Encryption is a process of converting plain text (Original text) to unreadable (gibberish) text, also called ciphertext, using an encryption key. The encryption key can be decoded later using a decryption key. 

The objective of encryption is to protect the data from unauthorized parties. It is the most advanced method to ensure data security in modern communication systems.

Types of Encryption

There are two different types of encryption which are as follows:

1. Symmetric Encryption Algorithm: It is as simple as having 2 keys for one lock and only the people who have access to that key can open it. In symmetric encryption, we have one security key that both sender and receiver have and that key is used to encrypt and decrypt the message. Hence, it is called a public key. The sender encrypts the message using the public key and the receiver uses the same public key to decrypt the message.

2. Asymmetric Encryption Algorithm: Unlike symmetric encryption, here we have 2 different keys - Public key and Private Key. A public key is available for everyone and is used to encrypt the message whereas a Private key is available only at the receiver's end and is used for decrypting the message. It is slower compared to symmetric encryption and requires more processing power for computation as there is an extra key.

To sum up, both hashing and encryption have their own applications and methodologies. With the increase in the need for cybersecurity, more hashing and encryption algorithms are being created to protect data. In case of any data theft or leak, hashing and encryption help to secure critical as no one can understand the text and it is not easy to break it either.

Hashing vs Encryption: Frequently Asked Questions (FAQs)

1. What is hashing?

Hashing is a process used to transform data into a fixed-size string of characters, known as a hash value or hash code. It is commonly used in computer science and cryptography to verify data integrity and quickly retrieve data from large databases.

2. What is encryption?

Encryption is a method of converting data into a form that is unreadable to unauthorized individuals. It is used to protect sensitive information and ensure its confidentiality. Encryption algorithms use keys to encrypt and decrypt data, making it secure during transmission or storage.

3. What is the main difference between hashing and encryption?

The main difference between hashing and encryption is their purpose and functionality. Hashing is a one-way process, meaning that it cannot be reversed to obtain the original data. It is primarily used for data integrity checks and password storage. Encryption, on the other hand, is a two-way process that can be reversed using the appropriate key. It is used to protect data confidentiality.

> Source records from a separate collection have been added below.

The views of a scene show one set of named points, each view turned or mirrored, and shifted as a whole, with a little noise and some points left out.

Scene 1
View 1
z405: [9,5,-10,-2,20,3,-2,32,-11,-7,2,3,-9,20,21,3,9,-16,-18,-8,8,-3,-15,-1,-33,13,8,-2,10,-2,8,6,-3,-5,-10,7,17,-13,5,-1,-18,9,13,0,7,15,-2,-2,-1,14,-9,-3,0]
z872: [-3,1,-9,5,7,-1,-38,4,-5,30,9,4,4,18,21,8,19,-31,-12,-8,12,-20,-14,-10,-24,30,10,-9,8,-7,0,4,20,6,4,13,15,-7,1,-34,-2,36,31,8,-5,-1,16,-29,40,-12,-15,17,-2]
z502: [5,4,-7,-3,16,6,-6,19,-13,-3,1,4,-6,20,21,-2,9,-18,-13,0,7,-9,-19,0,-31,11,4,-3,10,-3,9,3,9,-1,-3,6,11,-12,7,-10,-9,13,15,5,7,12,2,-10,10,7,-7,5,-5]
z627: [14,5,-10,-7,29,11,18,41,-15,-29,-3,1,-16,23,24,-1,2,-10,-20,-1,4,1,-19,6,-39,-1,4,1,12,1,17,7,-8,-8,-16,2,15,-16,11,15,-23,-6,5,0,17,24,-11,11,-20,24,-4,-9,-5]
z439: [-5,6,-2,12,-8,-9,-33,-7,-7,33,-2,7,19,9,6,2,18,-25,-8,-11,5,-18,-10,-14,-18,33,8,-16,2,-7,-10,-1,25,3,6,8,6,-6,-4,-36,6,40,24,-1,-13,-11,19,-31,40,-16,-12,22,0]
z728: [13,14,1,4,6,3,33,26,-19,-33,-21,8,6,9,-1,-14,-2,4,-14,-4,-9,10,-15,4,-27,2,1,-11,2,5,2,-1,-2,-13,-15,-5,-2,-14,-2,14,-10,-3,-11,-18,4,11,-9,11,-28,22,2,-2,-4]
z347: [1,9,3,3,2,4,4,4,-17,-7,-13,7,9,12,6,-9,5,-12,-10,4,-2,-7,-19,-1,-26,7,0,-11,4,-1,2,-3,17,-1,-1,0,-2,-11,4,-13,2,16,6,-3,2,3,4,-12,8,0,-2,13,-9]
z961: [12,13,1,5,6,2,31,21,-20,-31,-20,8,8,8,-2,-14,-3,1,-14,-3,-9,7,-15,5,-28,3,1,-10,1,3,2,-2,1,-12,-14,-6,-2,-13,0,11,-8,-1,-11,-18,4,9,-9,10,-24,17,1,-1,-3]
z994: [12,18,4,6,-1,1,41,20,-22,-37,-30,10,15,4,-12,-17,-6,9,-13,-5,-14,13,-13,4,-24,2,0,-14,-2,6,-4,-5,2,-15,-16,-10,-9,-14,-5,15,-6,-2,-17,-26,1,6,-12,13,-33,20,5,-1,-3]
z769: [5,10,-1,4,3,2,6,12,-16,-9,-12,7,8,12,6,-6,4,-9,-12,-2,-2,-4,-15,-1,-26,11,2,-11,3,-1,0,-2,9,-5,-6,0,1,-10,1,-6,-4,12,5,-9,1,5,0,-6,1,6,-4,8,-5]
z957: [10,6,-4,-11,28,18,22,29,-19,-34,-6,2,-17,26,26,-9,-2,-11,-15,13,4,-3,-27,8,-40,-11,-3,1,13,1,20,0,3,-5,-9,0,9,-16,17,10,-13,-5,2,6,23,24,-10,5,-14,18,1,-2,-13]
z753: [10,14,1,8,-1,-2,24,20,-19,-22,-22,9,15,4,-7,-10,0,3,-12,-9,-9,7,-10,-1,-24,11,3,-14,-1,4,-4,1,3,-12,-13,-4,-3,-12,-5,6,-7,5,-7,-22,-2,4,-5,7,-20,15,-1,2,-1]
View 2
z728: [9,-4,29,4,-11,16,6,0,3,14,-3,2,-5,-21,26,25,14,-1,-6,8,10,5,-7,-18,-1,8,-11,-20,15,11,12,12,-20,-8,-6,-2,0,24,15,-22,3,2,-15,-11,16,4,15,-5,2,-18,-4,-11,0]
z961: [9,-4,27,2,-10,17,7,0,1,13,-4,1,-5,-21,24,21,13,-2,-5,7,11,3,-5,-15,0,9,-12,-19,14,12,11,11,-18,-10,-4,-3,0,21,16,-19,5,0,-15,-10,14,1,13,-4,3,-17,-4,-9,1]
z405: [-11,4,15,-10,-19,2,-10,10,-17,5,-7,-10,-17,-2,10,22,16,-9,-8,0,21,-17,18,-9,11,-1,4,-4,1,-3,14,7,-7,-14,8,7,8,18,3,-7,26,3,-2,-4,-9,-12,4,-4,-18,-19,8,-3,-3]
z347: [-6,2,7,-6,-6,15,3,4,-11,3,-12,-7,-8,-14,3,2,-1,-8,6,-5,22,-16,13,-3,4,16,-11,-3,10,13,3,-5,-10,-19,12,1,-11,10,11,0,13,-4,-7,-3,-3,-18,1,2,3,8,-3,2,-1]
z439: [-8,3,-23,-13,-9,15,11,27,-34,-12,-12,-13,-6,2,-14,-29,-1,-6,19,-17,30,-56,22,13,2,18,-23,18,10,16,14,-11,-11,-22,32,19,-15,-2,-6,20,19,-11,-7,3,-28,-37,-11,6,-5,25,2,4,-4]
z872: [-20,7,-14,-19,-12,5,-5,21,-33,-9,-14,-18,-16,5,-14,-12,-1,-11,11,-16,31,-44,33,6,10,10,-7,15,2,6,9,-12,-3,-22,30,16,-6,1,-3,18,29,-5,2,3,-30,-37,-11,5,-12,13,5,8,-4]
z627: [-12,4,31,-7,-18,-1,-16,-5,-4,15,-7,-8,-20,-11,21,42,19,-10,-17,7,16,4,13,-20,12,-5,11,-16,0,-7,8,12,-6,-11,-3,-2,13,25,11,-17,23,7,-1,-9,6,-2,10,-6,-17,-32,5,-5,-1]
z502: [-15,7,11,-12,-12,3,-9,6,-17,4,-12,-11,-16,-5,4,14,7,-10,-1,-5,23,-17,22,-5,11,4,0,-1,2,0,6,-1,-4,-18,12,4,2,12,6,-1,24,1,0,-3,-9,-20,0,-1,-10,-6,5,3,-1]
z957: [-17,7,32,-7,-11,2,-18,-14,0,17,-11,-9,-19,-19,16,40,6,-13,-13,5,19,15,18,-19,15,1,12,-16,3,-4,-5,0,-1,-16,-1,-10,6,22,20,-14,21,7,3,-7,11,-6,10,-4,-7,-21,1,1,0]
z769: [-2,-1,10,-5,-12,15,3,7,-11,5,-8,-6,-6,-14,8,6,6,-4,3,-2,19,-16,8,-5,4,12,-11,-5,10,12,8,2,-13,-16,10,3,-6,12,10,-6,12,-2,-9,-5,-3,-14,4,0,1,-1,0,-3,-1]
View 3
z502: [9,1,-6,12,11,-9,4,-7,0,-1,2,1,-7,-12,-7,-3,6,11,-3,17,9,-9,-23,-2,19,9,-10,-6,-8,0,10,-10,12,6,9,0,-2,3,4,-10,17,4,3,2,10,10,-11,-17,-14,25,-4,14,-5]
z872: [18,7,-1,14,14,-24,-14,-4,12,7,14,10,-5,9,-18,-12,-1,30,-19,27,31,-12,-39,-5,21,17,-10,-18,-4,11,19,-5,19,2,35,6,-11,11,2,-1,9,3,-2,-23,16,7,8,-18,-36,17,-12,28,-14]
z728: [-8,-16,7,-3,-4,2,10,2,-8,-11,-13,-3,0,-28,-1,8,14,-9,25,-7,-19,-3,6,-7,12,-4,4,7,5,-11,-8,-11,5,4,-12,-6,16,-2,2,-9,6,4,0,32,4,4,-9,-1,9,32,6,-9,16]
z627: [2,-4,-15,16,12,4,27,-10,-20,-10,-3,-8,-6,-25,5,4,14,-4,9,14,-14,-5,-13,1,15,5,-10,2,-8,-10,3,-20,1,15,-24,-10,6,-5,9,-18,26,8,9,31,5,15,-32,-11,4,35,1,8,7]
z347: [3,-4,7,0,2,-8,-8,-2,12,-1,-7,5,-6,-15,-12,0,8,6,5,5,8,-9,-11,-6,18,7,-5,-5,-1,2,4,-2,14,-4,23,5,1,6,-4,-5,10,-1,-4,-1,8,3,0,-16,-11,24,0,1,-2]
z957: [2,1,-16,11,10,6,21,-14,-11,-8,-14,-7,-13,-34,4,8,14,-10,9,14,-7,-8,-9,4,16,9,-14,3,-14,-9,4,-14,2,6,-10,-4,2,-4,0,-22,31,3,6,21,3,13,-36,-23,8,35,5,0,-2]
z994: [-14,-22,15,-9,-9,3,4,6,-4,-13,-18,-2,2,-31,-3,10,15,-13,31,-15,-22,-4,14,-10,9,-8,9,10,9,-11,-12,-5,5,-1,-9,-3,20,1,-1,-6,-1,1,-5,35,5,-1,-2,1,13,32,9,-17,21]
z405: [9,-3,-8,15,13,-10,14,-6,-12,-4,8,-2,-1,-7,-3,-3,8,11,-2,19,-1,-7,-24,-2,17,8,-6,-4,-4,-4,8,-17,9,14,-8,-6,3,1,11,-10,17,8,5,14,10,12,-15,-8,-13,28,-7,18,3]
z753: [-7,-19,13,-4,-5,-4,0,5,-2,-8,-7,1,4,-18,-6,5,10,-2,21,-7,-14,-4,1,-12,12,-4,7,4,9,-7,-7,-5,9,2,-2,-4,16,4,2,-3,0,4,-1,24,9,1,4,3,0,29,4,-6,16]
z439: [13,0,13,5,5,-28,-28,3,22,8,13,13,1,14,-25,-13,-3,34,-13,16,30,-10,-32,-11,20,11,-1,-19,6,15,15,2,23,-4,46,10,-5,13,0,10,-6,3,-8,-27,18,0,28,-10,-41,11,-12,24,-9]
z769: [1,-7,6,2,2,-9,-4,0,5,-1,-4,4,-2,-15,-9,0,9,7,8,5,1,-7,-10,-7,17,5,-2,-3,2,-1,3,-6,12,-1,13,2,6,5,0,-4,7,2,-3,8,9,3,1,-9,-9,24,-1,4,4]
View 4
z753: [13,2,3,-2,-3,10,-17,-3,-7,-3,5,4,7,12,-3,-1,11,15,4,2,14,12,-10,-18,-11,-16,16,3,5,3,19,-5,-3,-2,-2,5,-5,-27,-12,-7,2,7,-2,6,3,11,14,9,6,6,-14,13,-16]
z957: [0,11,-25,-3,0,-2,-8,5,-4,21,16,4,32,21,26,2,19,12,-11,-10,15,-17,-9,11,-5,-10,11,-26,-18,-7,18,-12,30,-1,9,-14,5,-10,-9,13,2,9,9,16,15,8,23,16,-2,24,-27,20,-6]
z627: [5,8,-30,-2,-5,-2,-15,-1,-11,22,9,11,27,31,18,6,24,21,-2,-13,17,-8,-14,9,-4,-19,7,-22,-18,9,22,-15,22,-1,8,-10,16,-13,-10,12,-1,10,11,11,9,7,21,24,-5,24,-29,22,-12]
z728: [13,4,-4,-4,-4,7,-22,-4,-9,6,9,3,15,19,4,-3,12,19,4,1,15,3,-12,-15,-22,-18,17,-2,-1,-1,19,-12,6,-5,-3,-2,-10,-24,-14,-4,2,10,5,5,10,11,20,16,2,15,-17,12,-18]
z994: [17,2,8,-4,-3,9,-26,-5,-5,4,11,-2,13,16,-1,-6,8,19,6,7,14,4,-12,-27,-31,-18,21,6,5,-6,19,-14,3,-6,-6,0,-22,-29,-18,-9,4,11,3,3,10,12,20,15,5,11,-14,8,-22]
z961: [12,5,-2,-4,-3,6,-19,-3,-6,5,10,1,15,17,5,-3,11,17,0,2,13,3,-10,-15,-19,-16,17,-1,0,-3,18,-11,7,-4,-1,-2,-9,-23,-14,-5,3,9,2,7,7,11,19,14,3,13,-17,11,-16]
z872: [-6,15,-21,4,5,1,24,9,-3,-21,-5,14,-2,-11,8,11,15,-12,-23,-19,10,19,9,28,60,1,3,-23,0,18,2,26,-4,10,16,13,37,-14,18,12,-6,-5,-25,28,-11,6,1,-15,7,-15,-20,28,8]
z405: [3,9,-25,1,-1,0,-2,0,-10,3,3,13,13,15,12,9,20,10,-8,-14,14,5,-6,15,18,-11,6,-20,-10,15,14,1,8,1,9,0,25,-15,0,9,-4,5,-3,17,0,4,13,9,-1,8,-24,23,-5]
z347: [3,11,-4,0,4,7,5,7,-1,-9,8,2,9,-4,8,0,8,-3,-16,-5,11,7,2,4,19,-3,14,-11,4,-3,9,8,5,1,6,4,3,-20,1,3,2,2,-14,20,2,10,11,-6,8,-2,-15,18,-3]
z439: [-1,13,-5,3,7,7,23,8,-3,-35,-7,11,-14,-20,-5,6,9,-15,-21,-13,7,30,12,15,59,3,7,-12,13,18,-1,32,-19,9,10,22,29,-23,17,3,-4,-7,-32,24,-17,8,-3,-24,12,-26,-12,23,5]
z502: [-1,11,-17,1,2,2,6,6,-5,-3,3,7,11,4,11,5,17,0,-15,-12,14,5,0,15,27,-6,8,-20,-5,7,9,9,8,4,9,3,20,-15,3,9,-2,2,-9,20,-1,7,12,-1,3,2,-22,21,-1]
View 5
z769: [-4,-9,11,-7,4,1,-11,8,-1,-3,20,-5,2,1,4,-5,-7,-11,14,1,-2,1,-4,3,-17,-2,12,-2,-2,10,4,-4,-5,4,-22,-7,-6,1,17,6,1,17,5,-12,19,9,5,5,16,2,-9,1,0]
z728: [-20,-23,16,-8,5,18,-2,-13,1,-2,28,-19,24,-1,15,0,-9,-22,3,6,-2,2,-11,-1,-20,0,11,-10,2,7,14,2,0,20,-38,-5,-10,-11,7,-10,12,7,-11,-9,-10,27,6,6,15,1,-4,2,8]
z957: [-19,-8,18,-5,-7,37,4,5,-9,-4,26,-9,10,32,8,12,1,-24,6,0,4,1,-6,3,0,-12,8,-12,-5,22,10,24,9,-16,-35,-9,-17,-8,16,-24,14,12,-12,-1,9,21,-10,2,10,2,0,8,-8]
z994: [-20,-29,18,-9,13,15,-3,-16,1,-2,30,-27,27,-15,19,-4,-19,-20,4,7,-6,-2,-12,-1,-24,5,18,-12,2,7,16,-3,0,31,-37,-4,-11,-14,3,-15,7,7,-10,-16,-16,29,13,7,19,-1,-5,0,15]
z347: [2,-7,11,-5,9,-1,-12,16,-5,-7,17,-2,-4,2,2,-6,-10,-8,17,-1,-1,-4,-2,4,-13,-5,18,-3,-3,15,2,-5,-4,1,-17,-8,-8,2,19,2,-5,17,7,-15,25,6,3,0,16,2,-10,1,-4]
z627: [-20,-8,17,-9,-14,35,4,-4,1,0,27,-6,16,29,8,10,9,-27,-1,2,7,10,-7,1,-7,-8,-6,-10,-1,9,12,19,4,-12,-41,-7,-11,-8,15,-11,24,11,-14,5,3,23,-9,8,5,3,1,9,-10]
z872: [20,15,1,-5,-4,-18,-19,32,1,-5,9,21,-25,14,-12,-9,4,-1,26,-6,3,5,7,4,-13,-8,1,9,-6,11,-11,-12,-17,-21,-4,-9,2,16,32,30,-3,27,22,-8,55,-14,-2,6,10,9,-15,5,-20]
z502: [-1,2,10,-7,-6,8,-9,16,-2,-4,18,7,-5,20,-2,1,4,-14,14,-2,5,6,0,4,-9,-8,2,0,-3,11,3,4,-5,-15,-22,-9,-7,3,23,6,7,19,5,-4,29,5,-5,6,9,4,-6,7,-13]
z961: [-17,-21,17,-7,7,16,-4,-11,0,-1,28,-17,20,-3,13,-1,-10,-20,4,5,-3,1,-10,0,-20,1,14,-9,1,7,13,1,0,18,-35,-5,-10,-10,9,-11,9,8,-9,-11,-7,24,6,5,16,0,-4,1,7]
z405: [-5,-1,10,-9,-15,14,-5,5,5,0,22,6,4,23,0,3,11,-18,8,1,7,11,-2,1,-12,-7,-9,-2,-1,5,3,5,-7,-12,-28,-7,-3,0,21,11,18,16,-2,1,17,9,-5,11,4,6,-5,9,-12]
z439: [24,10,1,-6,6,-32,-26,34,0,-8,8,18,-26,-4,-11,-17,-6,5,30,-6,0,3,7,4,-21,-4,12,10,-5,9,-10,-24,-20,-7,2,-8,3,17,30,36,-13,27,28,-17,55,-16,7,5,16,6,-20,-1,-13]
z753: [-13,-23,15,-9,9,4,-6,-11,4,-2,26,-19,19,-13,14,-7,-15,-14,5,6,-4,0,-10,-2,-26,3,16,-8,2,4,11,-9,-4,27,-32,-5,-7,-9,8,-2,5,9,-4,-16,-4,21,12,7,18,2,-8,0,12]
View 6
z405: [-2,-17,-16,-6,-6,11,-12,3,-12,0,9,14,-2,4,-17,-7,5,4,25,11,7,-4,2,-1,-4,-14,26,16,-19,15,-2,5,-3,-1,11,-1,2,4,-15,-7,-10,-2,3,-7,-30,11,-19,-27,-14,16,14,9,-12]
z872: [-1,-29,-4,-12,21,23,-3,19,1,-5,12,32,-8,9,-10,30,-23,-14,10,-2,-27,20,4,-30,5,-35,16,16,-8,14,-11,17,21,-19,7,1,9,12,-9,-1,-17,-13,-17,-7,-36,17,-18,-31,5,27,11,-5,7]
z753: [-2,6,-9,4,-1,-5,-10,-8,5,-10,-1,-1,8,1,1,-13,3,1,24,-1,14,-11,8,20,-8,7,22,0,-18,0,-5,2,-4,8,-2,1,-6,-18,-8,-23,9,-14,8,9,-20,-14,-22,-2,5,-3,-2,1,-6]
z627: [-1,-9,-23,-3,-26,4,-18,-9,-21,3,11,5,0,-1,-24,-16,22,7,25,17,29,-15,5,17,-9,-3,33,17,-28,5,7,-2,-12,7,10,-3,-3,1,-15,-7,-2,2,13,-8,-29,7,-18,-22,-19,16,16,19,-22]
z439: [-3,-22,5,-9,35,18,3,21,15,-12,4,31,-2,11,4,33,-34,-16,10,-12,-40,21,3,-30,4,-33,8,7,-2,13,-18,19,27,-19,1,4,9,3,-5,-9,-12,-20,-20,2,-33,6,-20,-22,16,18,0,-15,18]
z961: [0,8,-14,3,-11,-5,-15,-13,-1,-6,2,-1,7,-4,-4,-13,11,2,21,4,23,-15,9,24,-10,10,24,4,-22,-8,1,-2,-7,10,-3,-2,-7,-17,-8,-19,11,-12,12,9,-22,-13,-22,-2,3,3,3,6,-11]
z769: [-1,-4,-8,0,3,5,-10,-1,2,-7,4,12,1,1,-4,7,-3,-6,15,-1,3,-1,8,3,-5,-8,20,7,-16,-2,-3,5,6,-2,0,0,-1,-7,-6,-12,2,-15,1,3,-27,-3,-20,-12,7,12,3,0,-2]
z957: [1,-5,-25,-5,-31,6,-21,-15,-21,3,15,9,-4,-9,-23,1,23,1,12,15,33,-12,9,16,-8,-5,34,19,-30,-13,12,-2,-7,2,4,-9,-5,-1,-8,-2,3,-1,13,-4,-31,7,-17,-17,-8,26,18,17,-22]
z994: [-2,18,-12,8,-11,-11,-15,-17,5,-11,-2,-9,11,-3,2,-18,11,3,22,1,26,-19,10,33,-14,19,24,0,-22,-11,0,-2,-6,14,-7,-1,-11,-27,-5,-26,17,-16,14,14,-18,-22,-23,5,8,-7,-4,3,-9]

Which points are out of place in each view (at most two, in the order of its rows)? Write - if all are in place.
view 1 => z872
view 2 => -
view 3 => -
view 4 => z405, z502
view 5 => z439, z753
view 6 => -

4. Can hashed data be decrypted?

No, hashed data cannot be decrypted. Hashing is a one-way process, which means that the original data cannot be obtained from the hash value. It is designed to be irreversible, making it suitable for storing passwords and verifying data integrity.

5. Can encrypted data be decrypted?

Yes, encrypted data can be decrypted using the appropriate decryption key. Encryption algorithms use keys to transform the data into an unreadable form, and the same key is used to reverse the process and obtain the original data. Without the correct key, it is extremely difficult to decrypt the data.

6. Which one is more secure, hashing or encryption?

Both hashing and encryption serve different purposes and provide different levels of security. Hashing is primarily used for data integrity checks and password storage, while encryption is used for data confidentiality. In terms of security, encryption is generally considered more secure as it can be reversed with the correct key, whereas hashing is designed to be irreversible.

7. Can hashing and encryption be used together?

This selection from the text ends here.